Although Stevens would continue to record for Warner Bros. until 1972 – with a brief tenure at MGM Records in 1968 – none of her singles subsequent to "Sixteen Reasons" would reach the Top 40; her last appearance on the Billboard Hot 100 would be in 1965.

Professionally Stevens has downplayed her identity as the singer of a "golden oldie", stating in 2005: "I never did 'Sixteen Reasons' in my stage act. It was really a kids' song aimed at 12-year-old girls. It would be a little silly for me to do it now."

===Chart performance===
It was as "Sixteen Reasons" that Stevens' single debuted at #89 on the Billboard Hot 100 dated 1 February 1960, peaking at #3 on the chart dated 9 May 1960. "Sixteen Reasons" crossed over to the Hot R&B Sides chart, where it went to #10.

"Sixteen Reasons" also afforded Stevens a hit in the UK over the spring and summer of 1960 despite at least three cover versions. After reaching #9 - its overall UK peak - in May 1960, Stevens' single re-entered the top 20 at #17 that June, spending 12 weeks on the chart in all.
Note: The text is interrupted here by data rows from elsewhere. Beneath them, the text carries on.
Here is a tiny trained network, its code and every weight. The questions are about switching its units off for an input and a class, where a switched-off unit gives its printed mean instead of its output.

import numpy as np


def w(rows, s, z=0):
    codes = np.array(rows[::2]) - 128.0
    scale = np.full(codes.shape[1], s)
    scale[-1] = z or s
    return codes * scale


def norm(h):
    return h / np.sqrt((h * h).mean(-1, keepdims=True) + 1e-5)


def f(y):
    return y / 2 * (1 + np.tanh(0.7978845608 * (y + 0.044715 * y**3)))


def log_softmax(a):
    a = a - a.max(-1, keepdims=True)
    return a - np.log(np.exp(a).sum(-1, keepdims=True))


def net(x, mask):
    res = np.array(x, float).reshape(1, 5) / 4 @ E
    u = 0
    for l in range(4):
        y = f(norm(res) @ A[l][:, :-1].T + A[l][:, -1])
        res = res + np.where(mask[u : u + 3], y, B[l][:, -1]) @ B[l][:, :-1]
        u += 3
    return log_softmax(norm(res)[-1] @ U[:, :-1].T + U[:, -1])


A, B = {}, {}
E = w([
[47,218,194,39,54,195,44],'x0',
[123,39,243,95,146,77,102],'x1',
[172,136,204,141,65,190,203],'x2',
[78,86,144,189,226,255,97],'x3',
[59,82,98,141,25,129,156],'x4',
],0.009)
A[0] = w([
[8,2,109,196,37,122,124,77],'L0N1',
[58,107,78,136,157,58,54,30],'L0N2',
[98,40,204,91,146,105,112,2],'L0N3',
],0.014,0.008)
B[0] = w([
[150,184,102,28,93,58,200,255],'L0N1',
[252,107,149,126,63,226,100,179],'L0N2',
[137,173,147,252,76,30,53,191],'L0N3',
],0.018,0.0072)
A[1] = w([
[15,168,127,73,72,145,23,110],'L1N1',
[208,193,197,141,245,117,75,24],'L1N2',
[101,223,8,158,117,197,149,3],'L1N3',
],0.018,0.0036)
B[1] = w([
[189,62,94,108,181,81,168,226],'L1N1',
[156,180,103,2,38,47,193,249],'L1N2',
[191,163,118,251,62,10,204,234],'L1N3',
],0.013,0.011)
A[2] = w([
[86,126,251,147,72,190,229,78],'L2N1',
[119,58,196,64,96,56,67,252],'L2N2',
[120,76,148,110,223,109,207,41],'L2N3',
],0.022,0.0028)
B[2] = w([
[244,129,153,126,85,189,197,147],'L2N1',
[156,130,121,233,117,101,246,252],'L2N2',
[106,104,84,125,159,140,173,153],'L2N3',
],0.012,0.016)
A[3] = w([
[122,12,81,148,153,107,176,6],'L3N1',
[110,19,251,90,160,57,60,30],'L3N2',
[202,120,123,138,113,80,201,235],'L3N3',
],0.021,0.002)
B[3] = w([
[136,135,110,113,154,138,128,152],'L3N1',
[122,115,252,23,103,161,135,127],'L3N2',
[104,127,140,128,147,155,104,253],'L3N3',
],0.04,0.043)
U = w([
[201,158,119,254,130,42,154,184],'0',
[138,122,110,106,238,162,130,170],'1',
[147,190,128,23,79,91,177,138],'2',
[110,158,152,149,179,194,117,224],'3',
[254,132,179,141,111,231,93,154],'4',
[98,112,157,135,119,147,78,73],'5',
[119,31,105,128,66,99,83,11],'6',
[101,4,87,117,36,104,86,2],'7',
],0.013,0.0062)

Each question gives the input, the list of numbers given to net, and the class t.
The units are the neurons (one row each of A and B). Each row of codes is followed by its name. A weight is (code - 128) times the scale printed after its matrix; where a second scale follows, it is the last column's (A, B and U).
mask holds one flag per neuron, layer by layer. A switched-off neuron (its flag False) gives its mean, the last column of its row in B, instead of its output. The means were averaged over made-up inputs and are rounded, as every weight is.
A unit's drop is (log p(t) with every unit on - log p(t) with that unit switched off) / (log p(t) with every unit on - log p(t) with every unit switched off).
The circuit of an input: a set's keep is (log p(t) with only the set's units on - log p(t) with every unit switched off) / (log p(t) with every unit on - log p(t) with every unit switched off). Starting from all 12 units, units are removed one at a time, each time the one whose removal leaves the highest keep (on an exact tie, the one counted first), for as long as the keep stays at least 0.8.
circuit, biggest first: the units of the circuit, biggest drop first
top k neurons: the k neurons with the biggest drops, biggest first
k most important neurons of layer l: the k neurons of layer l with the biggest drops, biggest first
input [8,-4,5,-5,-7], class 1: top 2 neurons : L1N1, L0N2
input [8,-5,8,-3,0], class 1: top 4 neurons : L1N1, L0N2, L0N1, L1N2
input [5,8,-8,-8,-2], class 0: circuit, biggest first : L2N2
input [8,-4,1,-7,1], class 1: circuit, biggest first : L1N1, L0N1
input [-1,1,-6,-7,3], class 3: top 2 neurons : L1N2, L1N3
input [-7,-7,-7,6,6], class 0: 2 most important neurons of layer 1 : L1N3, L1N1
input [0,3,4,-6,1], class 3: top 2 neurons : L2N2, L0N2
input [4,-3,4,-1,-6], class 2: top 2 neurons : L1N2, L0N1
input [-1,-2,8,3,3], class 4: top 4 neurons : L2N1, L1N1, L1N2, L2N2
input [-6,3,-3,6,7], class 2: top 2 neurons : L0N1, L1N1
input [-5,-4,-6,3,-4], class 4: top 3 neurons : L0N2, L1N1, L2N2
input [2,-1,6,3,-3], class 4: circuit, biggest first : L2N1, L1N1
input [7,-6,-7,3,3], class 1: 2 most important neurons of layer 2 : L2N2, L2N1
input [5,-7,-1,-4,6], class 0: top 2 neurons : L1N3, L1N2
input [2,0,3,-4,-3], class 3: top 2 neurons : L0N2, L1N1
input [-6,3,3,6,-8], class 2: circuit, biggest first : L1N2
input [2,6,-7,-5,-3], class 4: top 2 neurons : L0N2, L1N3
input [-1,2,-2,-6,4], class 3: circuit, biggest first : L1N2, L1N1
input [8,-2,-8,-2,1], class 1: top 2 neurons : L1N1, L3N1
input [-3,-3,3,5,8], class 2: circuit, biggest first : L0N1
input [-4,8,6,6,7], class 0: top 2 neurons : L0N3, L1N2
input [-4,1,2,-6,5], class 3: 2 most important neurons of layer 1 : L1N2, L1N1
input [5,-2,-4,-3,-1], class 1: 2 most important neurons of layer 0 : L0N1, L0N3
input [8,-6,1,1,3], class 1: 2 most important neurons of layer 2 : L2N2, L2N3
input [0,2,8,6,3], class 4: 2 most important neurons of layer 1 : L1N1, L1N2
input [-8,0,2,-6,-3], class 1: 2 most important neurons of layer 0 : L0N3, L0N2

Total sales for Connie Stevens' "Sixteen Reasons" single are estimated at two million units. The sheet music for the song was also a bestseller in both the US and the UK. "Sixteen Reasons" was a popular song on the American Forces Network in Germany that summer.

===Chart positions===

| Chart (1960) | Peak position |
|---|---|
| UK Singles (OCC) | 9 |
| U.S. Billboard Hot 100 | 3 |
| U.S. Billboard Hot R&B Sides | 10 |

==Cover versions==
- In 1960, there were three aforementioned covers by British singers, specifically Sheila Buxton, Shani Wallis and Marion Ryan.
- In 1960 Italian singer Angelina Monti rendered "Sixteen Reasons" in German as Sechzehn Gründe.
- Also in 1960, Auckland-singer Esme Stephens and The Silhouettes With The Peter Posa Combo released "Sixteen Reasons" in New Zealand on Zodiac Records; coupled with a cover of Anita Bryant's "Paper Roses"; the single reached #5 on the Lever Hit Parade.
- The Lettermen, who Stevens had played with as The Foremost, recorded a version of the track for their 1962 album, Once Upon a Time.
- Lawrence Welk featured the song on his 1964 album, The Golden Millions.
- A comedy version was released as a double A-side on the Laverne & Shirley single Chapel of Love in 1976.
- Lisa Mychols remade "Sixteen Reasons" for her 1991 Lost Winter's Dream album.

==Popular culture==
- "Sixteen Reasons" is prominently showcased in David Lynch's 2001 film Mulholland Drive with actress Elizabeth Lackey, whose character lip-syncs to the Connie Stevens track.